“借口而已,你以为皇兄不知吗?”穆怀信叹了口气,朝前走去。
“爷,你这是又上哪去?”
“本王出去转转,一个时辰后出发。”
“是,那奴才就在客栈等您。”易安低头称是。
那头的谢府气压也正低。
“大少爷,您可回来了,老太爷与老太太可都在正厅等着呢!”
“刘叔您这话说完,我就想掉头了。”谢凌恒苦下一张脸,说道。
“诶呦,您可快下来吧。”刘叔眼疾手快地拽上马绳,笑着说。
“唉”谢凌恒无奈地下马,不情不愿地往里进,刚跨过大门,刘叔便将大门迅速关上,转身微笑:“哦对了,老爷与夫人也在,不过,脸色看着可不太好。”
“刘叔!您下次能不能把话说完!一次性的那种!”
“我的大少爷啊!你可快去吧,里头正等着您三堂会审呢!”
“懿儿呢,我去叫上她与我一起。”
“大少爷,小姐昨夜感了风寒,今晨起就一直咳嗽不断呢,如今刚服了药,您就让她睡会吧。”
“妹妹生病了?怎么回事?”谢凌恒正走着便停下来,皱起眉头问道。
“听说是昨日在柳巷见了恭靖王,回来人就有些不舒服了。”
“又是他!我这死心眼的妹妹,当初看上谁不好,偏瞧上他!”
还未见人,便听到谢安之中气十足的声音传来:“臭小子!还不快滚进来!”
“进吧!”刘叔深感同情地看了一眼谢凌恒,做出请的手势。
谢凌恒深吸一口气,推开门,上座坐着家中两位老人,母亲也站在身后,正向自己传递着眼色。
谢凌恒眨眨眼往旁边看去,父亲正站在离自己两步的距离处,似笑非笑地盯着自己,他尴尬地大声笑了两声,说道:“哟,怎么今日都在啊!欢迎我与祖母回府吗?”
“你祖母可是一早就回来了?说是你一人骑了匹快马先行回来了,怎么?这回又是马在路上饿了?还是给你换个说法,马跑累了,须得歇歇?”谢安之面上看不出什么情绪,似乎还有些笑意。
谢凌恒讨好地笑了笑,轻声说道:“知儿者,莫过父亲也。”
“狗屁!我谢安之上辈子造了什么孽?啊!怎地生了你这个油盐不进,惹是生非的纨绔东西?”谢安之说着便将背在身后的手拿了出来,手上握着的正是一根胳膊粗的木棍。
谢凌恒听见这话连眉毛都没皱一下,直到看到木棍,才挑了挑眉头,噘着嘴不满道:“父亲别吧,我最近没犯错啊。”
“说!刚刚去见恭靖王说了什么?”手中的棍子也直直地举在谢凌恒那张俊脸面前。
“祖父,您好歹管管您儿子啊!”谢凌恒看着上头板着脸的谢渊大人,料定了祖父不会让自己挨打,姿态闲雅地朗声道。
“你先说,说完了祖父再决定你挨不挨打。”
与往日不同,祖父这次并没有拦着,而是慢悠悠地端起茶盏,品起了茶。
“我哪能和他说什么呀,人家是王爷呢,我还能揍他不成?无非就是口头警告了一番而已。”谢凌恒撇了撇嘴。

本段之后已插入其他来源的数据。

Below is a small trained network, with its code and all its weights. Each question gives an input and a class and asks what happens when units are switched off, that is, made to give their printed mean instead of their output.

import numpy as np


def w(rows, s, z=0):
    codes = np.array(rows[::2]) - 128.0
    scale = np.full(codes.shape[1], s)
    scale[-1] = z or s
    return codes * scale


def f(y):
    return y / 2 * (1 + np.tanh(0.7978845608 * (y + 0.044715 * y**3)))


def log_softmax(a):
    a = a - a.max(-1, keepdims=True)
    return a - np.log(np.exp(a).sum(-1, keepdims=True))


def net(x, mask):
    res = np.array(x, float).reshape(1, 3) / 4 @ E
    y = f(res @ A[0][:, :-1].T + A[0][:, -1])
    res = res + np.where(mask, y, B[0][:, -1]) @ B[0][:, :-1]
    return log_softmax(res[-1] @ U[:, :-1].T + U[:, -1])


A, B = {}, {}
E = w([
[116,177,195,33,135,164,247,215],'x0',
[119,21,122,178,210,201,191,112],'x1',
[120,156,29,77,168,78,171,139],'x2',
],0.011)
A[0] = w([
[117,106,4,116,194,56,140,140,26],'n1',
[123,73,93,144,99,109,125,40,245],'n2',
[119,117,151,127,194,175,176,165,158],'n3',
[98,66,110,191,174,127,171,137,25],'n4',
[123,103,55,159,154,74,73,116,21],'n5',
[141,19,97,128,178,165,129,90,98],'n6',
[133,73,193,187,56,162,89,112,55],'n7',
[127,81,225,162,128,118,85,137,31],'n8',
[160,198,109,123,44,78,69,124,1],'n9',
[160,107,113,213,109,116,85,75,54],'n10',
],0.012,0.0077)
B[0] = w([
[218,127,103,100,101,194,171,43,199],'n1',
[73,143,128,173,119,78,169,149,250],'n2',
[92,189,140,138,142,94,107,141,215],'n3',
[135,77,106,5,160,116,69,160,185],'n4',
[121,181,206,85,136,84,167,170,202],'n5',
[124,73,102,113,172,84,73,133,228],'n6',
[192,183,108,101,89,142,154,82,211],'n7',
[176,123,110,30,128,190,153,78,176],'n8',
[120,76,104,75,173,112,60,139,205],'n9',
[99,150,186,113,156,98,160,143,228],'n10',
],0.015,0.014)
U = w([
[126,118,114,97,156,94,4,155,100],'0',
[91,156,203,104,147,104,211,194,69],'1',
[203,143,122,108,132,162,161,53,118],'2',
[86,150,90,214,124,100,97,128,255],'3',
[115,94,96,186,109,154,112,140,100],'4',
[131,73,114,177,114,160,119,124,103],'5',
],0.018,0.029)

Each question gives the input, the list of numbers given to net, and the class t.
The units are the neurons (one row each of A and B). Each row of codes is followed by its name. A weight is (code - 128) times the scale printed after its matrix; where a second scale follows, it is the last column's (A, B and U).
mask holds one flag per neuron, in row order. A switched-off neuron (its flag False) gives its mean, the last column of its row in B, instead of its output. The means were averaged over made-up inputs and are rounded, as every weight is.
A unit's drop is (log p(t) with every unit on - log p(t) with that unit switched off) / (log p(t) with every unit on - log p(t) with every unit switched off).
The circuit of an input: a set's keep is (log p(t) with only the set's units on - log p(t) with every unit switched off) / (log p(t) with every unit on - log p(t) with every unit switched off). Starting from all 10 units, units are removed one at a time, each time the one whose removal leaves the highest keep (on an exact tie, the one counted first), for as long as the keep stays at least 0.8.
units of the circuit, in order: the units of the circuit, biggest drop first
unit that matters most: the unit with the biggest drop
k most important neurons: the k neurons with the biggest drops, biggest first
drop when u is switched off: that unit's drop, to one decimal
input [-1,3,-1], class 3: unit that matters most	n9
input [0,1,-3], class 3: 2 most important neurons	(n1 n5)
input [-8,-1,-8], class 1: 2 most important neurons	(n10 n2)
input [-8,6,-3], class 1: 3 most important neurons	(n10 n2 n5)
input [-2,3,0], class 3: units of the circuit, in order	(n9 n8 n5)
input [2,2,-3], class 3: 3 most important neurons	(n1 n5 n10)
input [7,0,8], class 2: 2 most important neurons	(n1 n2)
input [-2,-3,1], class 3: 3 most important neurons	(n4 n6 n8)
input [-6,4,6], class 1: 4 most important neurons	(n5 n2 n7 n10)
input [-7,0,8], class 2: 2 most important neurons	(n1 n3)
input [-3,6,-8], class 2: 2 most important neurons	(n7 n8)
input [-4,2,5], class 2: 2 most important neurons	(n1 n3)
input [-1,7,6], class 0: 2 most important neurons	(n6 n4)
input [-6,-2,-8], class 2: unit that matters most	n7
input [6,-8,-6], class 0: drop when n9 is switched off	0.2
input [-3,-4,-7], class 2: drop when n1 is switched off	0.0
input [4,-8,6], class 0: drop when n9 is switched off	0.3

“你?就你还警告人家?你什么身份?有什么资格?啊!”谢安之“咚”地一棍打在了自家儿子的背上,还算厚重的衣服都掩不了那声响。
原本满脸无所谓的谢凌恒忍不住低下头,在众人看不见的地方皱紧了眉头,暗自吐槽父亲这手劲使得也忒大力了点,但还是咬紧了嘴唇,硬是没让自己发出一点声音。
“谢凌恒,平日里为父让你温书你不温,偏要去练什么拳法武功,三天两头惹是生非,这也就罢了。如今连你祖父的话也都不听了吗?”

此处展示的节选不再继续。